Inevitably, it's going to be manual reconciliation

view this post on Zulip Grahame Grieve (Mar 21 2019 at 03:46):

if I was writing a patient app (or when!) I would take the position that every condition resource received from amywhere is a candidate statement about the patient that the patient might want to treat as true, and either

  • clone into their own master problem list as a new entry
  • merge into an existing entry in their problem list
  • ignore

view this post on Zulip David Hay (Mar 21 2019 at 04:13):

I do think there needs to be a human in the mix - backed up by algorithmic support for sure, but - at the end - it should be a person making the call...

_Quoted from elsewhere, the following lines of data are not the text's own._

Each point is reached from the start by the listed moves, each made once or not at all, plus a little noise. Is the number of moves made odd or even? Then give how often each move was made.

Moves:
(1): [ 29 -21]
(2): [23 24]
Start: [ 7 13]
Points:
[60 19] -> even (1, 1)
[33 -6] -> odd (1, 0)

Moves:
(1): [32 15 13 -6]
(2): [-15  36  -7   4]
(3): [-13  -1  47 -10]
(4): [ -3 -11  22  37]
Start: [ 10  20 -23 -14]
Points:
[36 23 12 18] -> even (1, 0, 0, 1)
[ 30  36  37 -29] -> even (1, 0, 1, 0)
[13 60 50 12] -> even (1, 1, 1, 1)
[ 7 10 -4 23] -> odd (0, 0, 0, 1)
[-10  43  -8  25] -> even (0, 1, 0, 1)

Moves:
(1): [ 25 -25  -8 -11  -1  -9]
(2): [ 15  15  10   1 -11 -13]
(3): [  3 -18  43   8  22   9]
(4): [  1  -6 -11  25  15 -12]
(5): [  5   7  -9 -14  30  -1]
(6): [16 11  1 14 11 17]
Start: [ 15  -1   8   2 -13 -19]
Points:
[ 36  17  -2  15  22 -46] -> odd (0, 1, 0, 1, 1, 0)
[ 22 -14  43  -5  39 -10] -> even (0, 0, 1, 0, 1, 0)
[ 60 -32  44  13  21  -3] -> odd (1, 0, 1, 0, 0, 1)

Moves:
(1): [ 10 -10   9   6  18   6  -6  13  -7  13]
(2): [  0   8   9  -5  -6  -4 -12  -1   0  -2]
(3): [-6 -6  6  1 -1  6 -1  4  0 -3]
(4): [-8  2  5 16  4 -4 -2  0  4 12]
(5): [  5  -4  -6  -3   4   2  -7  -2   1 -11]
(6): [-7 16 -4 12  1  5 -4  6 -8 -2]
(7): [-6  2  0 -2 10 -4 -1 11 -4  2]
(8): [  5   5  -3  10  -7 -10   2   9  -7  -7]
(9): [ 5  6  5  6  7  8  0  8 15 15]
Start: [-6  4 -2  0 -2 -5  4  9  2 10]
Points:
[-21  21   0   1   5  -1 -22  26  -8  -6] -> odd (0, 1, 1, 0, 1, 1, 1, 0, 0)
[-14  16 -12  14   5  -6  -5  36 -17 -11] -> odd (0, 0, 1, 0, 1, 1, 1, 1, 0)
[ 13   3  16  16  12   1 -20  38   2  17] -> even (1, 1, 1, 0, 1, 0, 0, 1, 1)
[ -5  25  19  27  19   2 -18  60  -8  24] -> odd (1, 1, 1, 0, 0, 1, 1, 1, 1)
[ 2  0 -7 -4  1 -3 -3  8  2  0] -> odd (0, 0, 0, 0, 1, 0, 0, 0, 0)
[-14  36   9  21   3  -5 -12  45  -1  12] -> even (0, 1, 1, 0, 0, 1, 1, 1, 1)
[-16   5   3  17   1  -9   2  10   7  19] -> odd (0, 0, 0, 1, 0, 0, 0, 0, 0)

Moves:
(1): [15  3 -3 -9  0  6 12  4 -2  6 -2  2 10 -6]
(2): [  7  16  -1  -6   0  -5  -3  -9  10  19   0 -12  -4  -6]
(3): [ -3 -16  -7  -8   1   1 -18  10   6   8   4  -1 -14 -10]
(4): [  7   1   2  12  -5   1 -17   4  -7  -3  -1  -4   6  -7]
(5): [  2 -10 -16   9   6   3   9   1   4  -4   5  -3  -7   1]
(6): [ -6  -6  10  12 -18  11  10  -3   1  10  21  17   7  -1]
(7): [-6  2  7 14  9  6 -2 29  7 -4 -7 -6  3  2]
(8): [ 13   8  -3 -16   4  15  13  -2  -2  -5   7 -10   8   7]
(9): [ -5   6 -15  -5  -3  -1  -3   6   4  10   0   3   2   7]
(10): [  9   7  -2 -17  -1  -8  10  -5 -15   6  13  -2  -8  -4]
(11): [  2   3   7   1 -13 -11  -1   4  15  -6   0  -9   4  -2]
(12): [ 9 -3  9  2 -1 -3 -2  2 -9  8 16  3  4 10]
Start: [  2 -13 -11  -6  -3  -2   6   4   7   3 -10  17  12  13]
Points:
[ 40  -6 -18   4  -5   1   5   7   3  28   6   4  22   6] -> odd (1, 1, 0, 1, 1, 0, 0, 0, 0, 0, 0, 1)
[ 34 -22 -36  -7   8  25  -3  60   8  18  13   4  26  17] -> even (1, 0, 1, 1, 1, 0, 1, 1, 1, 0, 0, 1)
[ 31   4 -14 -33 -23 -20  21  16  -1  28  18  15  24  19] -> odd (1, 0, 0, 0, 0, 0, 0, 0, 1, 1, 1, 1)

view this post on Zulip Jim Steel (Mar 21 2019 at 04:18):

Some of the secondary-use/data aggregators we've dealt with have specific processes for normalizing the data they get based on knowledge they have about the specific software tools and the clinical workflow/context that the data is coming from, even if they are using common code sets (or code sets that are normalized via mapping). Provenance can help with this, to make sure they have that context information in order to trigger the normalization

view this post on Zulip Josh Mandel (Mar 26 2019 at 18:36):

It's also worth mentioning that the risks and benefits of this "mingling" are highly context sensitive. Delivering CDS for care vs training an ML model to detect missing diagnoses, for example, have very different requirements.

view this post on Zulip Dave deBronkart (Mar 26 2019 at 18:39):

Having experienced how demented some items in my own chart (And billing history) have been, I'd almost violently insist that nothing get into a new data set (e.g.. Problem list) without having been sanity checked by a human who knows the case.